# We made overclaiming a build error

> How the Email Fast website checks its own copy against a claims ledger at build time, so an overstated feature or a borrowed badge fails the build.

Canonical: https://emailfast.dev/blog/overclaiming-build-error

Marketing copy has a physics problem: it is written once, in a season of enthusiasm, and the product underneath it never stops moving. Features get cut. Numbers age. A cautious "up to" gets trimmed in an edit. Nobody decides to lie — drift is what happens when true-at-the-time sentences outlive their facts, and on most sites there is no force pushing back.

We write software for a living, and software has a name for this problem, and a fix. When code depends on a fact — this function exists, with this signature — the dependency is checked mechanically, and when the fact changes, the build breaks. So we built our marketing site the same way. On this site, overclaiming is a build error.

## The ledger

Every load-bearing factual claim in our copy — every number, every architectural assertion, every statement about a competitor — exists in exactly one place: a claims ledger, in version control, where each claim has an id, vetted wording, and a pointer to its evidence in the repository. Pages do not state facts. They reference them:

```markdown
When you need an answer about deliverability, there is no
upstream provider to blame: Email Fast runs its own mail transfer agent, warmup engine, reputation breaker, and per-tenant fair queue — the pipes are ours, not resold.
```

At build time the reference resolves to the ledger's exact wording. The page cannot paraphrase a claim upward, because the page never contains the claim's words at all — the ledger's wording is substituted in. And a reference to a claim that does not exist stops the deploy:

```
$ npm run site:build
site/content/pricing.md
  ✗ unknown claim id "uptime-guarantee" — not in claims.ts
site/content/enterprise.md
  ✗ claim "live-sending" is post-arm; site state is day-one
site/content/about.md
  ✗ banned phrase "trusted by" — social proof with no customers
build failed: 3 content errors
```

## The lint

The second mechanism is a banned-phrase lint over the emitted prose. It is a list of things companies our age tend to say and should not: names of compliance certifications we do not hold, uptime and delivery percentages we have no live history to back, "trusted by" formulations with no customers behind them. If a phrase on the list appears anywhere in the rendered site, the build fails with the file and the reason.
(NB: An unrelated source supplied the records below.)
Rows swapped in pairs by one turn or mirror: which row each one swaps with
fem: [  2  -1   2  -8 -14   1   9  12   5  -6   9   7 -20 -20   2   9  12]
mafam: [ 13   0  -5  -4  -4   0 -26  -6   8 -20  15  12   0 -17   6   5   0]
nop: [-10   3   8 -37  -7   5 -11  -2  -5  10   0  10  15 -25  18  -3  -1]
nuv: [ 14   7   0  -9  -3   7 -10   2  -6  35   5  -9  13 -19   3  -2   9]
rino: [-11  10 -14 -15  -6  14 -12 -11   8 -14  13   0  -1 -17   2 -13  -4]
sidir: [ 19   4  -5  -4 -18 -14   8  -9   7 -17   3   7   6 -26   2   3  10]
til: [-22   9  -6  -1  -4  -2 -35   5   1   4  -9  -4 -12 -14   1  11   4]
kek: [ -3  22   9 -15   7   2  -2  -1   6  -1 -22   4  -7 -30  -6  20  -9]
Vazo: [ 12  25   1 -11  -6  -7 -15 -19  -1  -8 -27  10   1 -17   2  14  11]
tun: [ -7  17  13 -16  -5   3 -15 -15  -1  21 -21  -3  -3  -9 -19   3   7]
gazo: [ 13   9 -12   8 -11 -14   3  -2 -10  -2   6  15   2 -18  11  12   5]
mib: [  4   6   0 -13  -3  20 -19 -10  -3  28 -14  -8  14 -17   3  11   9]
sare: [  6  24  12  -3 -10 -11 -21   2  -4   2 -16   1  18 -30 -13   5  -6]
zokeg: [-11  -2  -6 -10  -5   5  10   4   6  25   6  -8   6 -18  -1   6  17]
dez: [  3 -11   2   4 -12 -10 -10  -4  20   3 -25 -15   5 -31   5   1   3]
zosu: [  1   1  13 -19 -10  -1  -7  13  -8   1  22  -5   4 -26 -14   5   5]
nodek: [ -1   8   6   3  -8  11 -15  -5  30   0 -19   0  -7 -19 -13   1  -4]
retut: [-11   6  -2 -26  -9  11  -9  -5  -3  10  24  -1   1 -13   9  -5  11]
sotam: [ 11  27  -9  -8   0   6 -24 -13  -3   9 -27   0  -2 -24   5   5  15]
nepe: [  9   3   7  -7 -16  -5  25 -11   1   6 -11  -8  -2 -22  -1   7   7]
tubor: [ 14  14  11 -19  -7   9  -7  -3   4   1  16  18   8 -20  16  -9  -3]
nom: [-11  -6  -1 -12 -13  -2 -41   4   3  11   9  -2  -6 -17   5   1   5]
Met: [-21  12  16 -24  -9 -12 -14   4  -3  12 -12 -14  -8 -20   8  -6   8]
Let: [ 13   8  -1  -5  -5  -4 -21  18  -7  31 -11   1   7 -21   5  -3   6]
Kudi: [-21  14   6 -12  -4   8   2  -7   9   4  19   3   3 -22   2  -4  -9]
malam: [ 15   7 -12  -5 -17  -8   4   7 -19  -6   5  -1   8 -21  -5  -4   5]
Pur: [ 12   2  -3   5 -10  -1  -3 -20  21   3  -3   8  19 -13  14  -2   1]
gude: [  7  -3  -4   9  -7   2  -6 -12  32  -1  -8  -9  -5 -21  -1   2   2]
Butav: [ -3   2   5  -4 -18  -2 -23 -12   9 -31  -9   2   3 -19   1   4   2]
favu: [  3   7  -4  -6   2 -27 -23  -5   8  10 -27   2  -4 -22   7  -6   8]
Bobu: [-10  14  14  -7 -17  -8 -13  -1   4   9 -22 -21  -8 -25  -1 -12   5]
fop: [ -2   9  12  -5  -6  -9 -19   5 -12   9 -16  -1  -8 -10  22   4 -12]
kavo: [  2  -7   1  -9 -24  -5   4  -7   2 -16 -16  10  -5 -16   2  19   8]
viri: [ -1   5  -8 -19   4   7  -6 -20   6  14   0   2   0 -17  30  -5   3]
bas: [ 17   9   6  -6 -16  -7 -18  -4   6  -3  -6   6  13 -34 -25  14   3]
tepup: [ -6   8   1 -25  -6   1 -18  13 -22   4   2  -3  13 -27  -2   7  17]

retut pairs with sidir
kavo pairs with nop
mafam pairs with zosu
gazo pairs with Kudi
tepup pairs with Butav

A page can allowlist a phrase for exactly one purpose: to deny it honestly. Our security page is permitted to contain the words "SOC 2" because what it says is that we do not have it.

## The state gate

The third mechanism knows what day it is. Claims carry a state, and so does the site. Today the site is in its day-one state: the platform is feature-complete, the sandbox is live, and outbound delivery opens at launch. Some entries in the ledger — "sending is live," warmup behavior measured on real traffic — are marked post-arm, and the build refuses to emit them until the site's state advances. Copy that implies you can deliver live mail today is not a style violation here; it is a compile error until the day it becomes true. When launch arms the infrastructure, we flip one value, and sentences that were errors become publishable. The site cannot run ahead of the product, even when a copywriter is having a good week.

## What this does not do

A post about honesty machinery had better end with the honest part: none of this makes the copy true. Humans write the ledger. A false claim, entered with vetted-sounding wording and a plausible evidence pointer, would resolve just fine. The build cannot smell a lie.
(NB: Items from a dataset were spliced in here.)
In the rows, zero is written as 128.
The same turns and mirrors carry the whole set onto itself, and each row onto the other rows of its family. Which rows share a family with each named row? Give them in list order.
These 32 rows form 4 families of 8 rows each.
Vom: [100 154 101 135 129  96  97 100 144 104 107 128 139 117 121]
Loga: [ 98 119 128 130 155  96 131  88 146  83  94 131 162 134 146]
Bifan: [153 129  91 140 165  97 118  93 129  91 108 122 149 148 121]
duz: [124 114  96 135 164  76 125 117 130 102 116 150 149  96 129]
buzuz: [101 138 116 137 164  76 124  95 142  89  86 133 180 124 126]
lenus: [137 142  89 140 165 101 116 104 129  91  92 111 134 154 133]
tebut: [113 156 129 105 143 100 111 109 119 104 104  96 159 157 137]
rito: [137 128 130 109 159  71 152 113 125 102 123 135 163 144 134]
Fudu: [138 136  97 150 152  91 123 118 129  84  90 113 134 149 133]
podi: [124 132 109 141 171  88 111 121 131  97 134 151 153 100 138]
Sonev: [139 161 104 114 155 101 102 132 118 110 129 132 128 118 131]
dife: [148 121 132 104 179  88 137 122 116 100 101 128 158 135 147]
samen: [137 116 117  98 173  84 147 119 115 103 106 130 159 145 137]
Peda: [115 159 129  91 145  96 122 102 127 104 105 100 142 150 136]
pere: [ 96 152  93 130 135 102  96 109 138  90 107 117 144 104 123]
Gat: [121 157 116  94 144  90 126  97 140  98  83 104 148 153 130]
bif: [146 148  91 104 149 100 106 131 111 113 126 124 140 121 129]
vema: [135 129  84 141 159  92 118 111 118  78  90 115 142 146 124]
Bel: [111 155 118  93 145 110 118 111 123  92  98 101 151 153 131]
das: [ 89 123 121 123 160  88 137  96 142  82  88 124 163 126 129]
nir: [111 161  94 126 158 106  84 104 145  94  95 122 139 112 134]
sisa: [130 129  97 149 168  88 118 111 133  97 107 158 155 102 134]
sirug: [108 146 138  99 147  81 127 111 130 109 123 144 163  97 139]
kepi: [153 126 123 113 174  90 146 116 118 107 120 127 159 139 136]
Vobaz: [148 151 108  98 154 100 113 123 127 105 134 122 123 132 143]
mobud: [ 97 161 133  94 149  81 120 125 140 105 111 135 153 107 147]
dap: [101 139 126  85 149  95 125 116 134 115 124 135 159 103 135]
Suda: [ 93 163 101 126 139  93  95  99 141  93  94 129 141 113 134]
gib: [149 157 104 110 151  89 102 133 114 120 115 125 135 120 123]
begi: [136 119 104 134 163  85 122 113 140 101 104 159 137  98 131]
seva: [107 128 122 126 160  81 139  84 143  90  84 125 171 134 140]
kipo: [108 138 135  91 152  92 109 103 131 120 118 143 162 104 133]

Which other rows belong to the same family as sirug? lenus, Sonev, Peda, sisa, kepi, Suda, seva
Which other rows belong to the same family as buzuz? Bifan, rito, podi, Gat, nir, Vobaz, mobud
Which other rows belong to the same family as Loga? Vom, tebut, Fudu, dife, gib, begi, kipo

The same turns and mirrors carry the whole set onto itself, and each row onto the other rows of its family. Which rows share a family with each named row? Give them in list order.
These 20 rows form 4 families of 5 rows each.
lepo: [114 142 140 118 112 115 130 182 128 134 137 137 119 116 118 127 122  96
 110 145 148 104 128 100 112 142 129 145 161  98 118 119 110 149 139 118
 154 105 122 125 143 138 133 125  92 120 116 141 135 108 131 141 121 131
 136 118]
vugom: [137 130 134 133 142 120 131 138  99 102 104 140 154 138 127 114 125 159
 142 143  95 141 112  96 131 136 109 140 135 107 162 132 119 141 127 106
 154 121 115 128 128 137 132 123 121 129 125 152 135 128  99 120 100 152
 135 154]
kido: [130 151 136 111 110 121 146 167 134 126 142 117 111 136  89 118  98 135
 114 139 150 111 114 137 105 115 151 122 133 113 121 113 125 170 139 137
 119 131 133  93 144 121 117 141 108 126 106 145 134 116 136 135 164 109
 101 137]
Zonun: [125 127 132 140 156 134 141 130 114 113 119 166 144 125 130 108 138 143
 111 125 109 138 116 123 145 128 106 112 115 116 157 119 146 134 130 104
 130 153 147 126 158 126 110 134 128 147 136 139 106 106 133 123  97 164
 119 152]
mapug: [137 123 134 126 158 125 142 108 111 120 109 129 150 159 134 109 113 152
 145 115 105 150 119 124 126 123 124 139 129 133 151 153 136 133 118  96
 125 112 114 117 118 140 130 121 126 141 140 145 140 127 108 141 124 129
 132 157]
Laseb: [106 130 143 131 142 126 155 165 136 133 147 151 114 125 102 122 125 121
 101 146 115 136 106 128 118 126 110 122 133 100 140 104 148 177 127 103
 129 147 157 104 159 104 108 156 111 134 145 135 116 107 152 140 113 145
 117 142]
lokug: [129 139 135 132 127 107 138 173 112 121 116 124 126 129 104 122 122 144
 132 169 103 133 110  93 121 142 118 134 151  87 159 118 114 170 127 105
 161 111 131 121 148 112 125 138 113 109 120 153 135 123 103 124 107 146
 126 142]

What the machinery changes is the failure mode. Untruth on this site can no longer happen by drift — a stale number here, an inherited superlative there, each edit locally innocent. Every factual assertion is a named object with one wording, one evidence pointer, and a review trail. Changing what the site claims means editing the ledger, in a diff, with a reviewer watching. Casual overclaiming became impossible; deliberate overclaiming became auditable.

That is a smaller promise than "we cannot lie to you," and it is the one we can actually keep. If this site ever overstates what the product does, it will be because a person chose to write that down in the one file built to make such choices conspicuous — not because nobody noticed. Drift is silent everywhere else. Here, it is loud.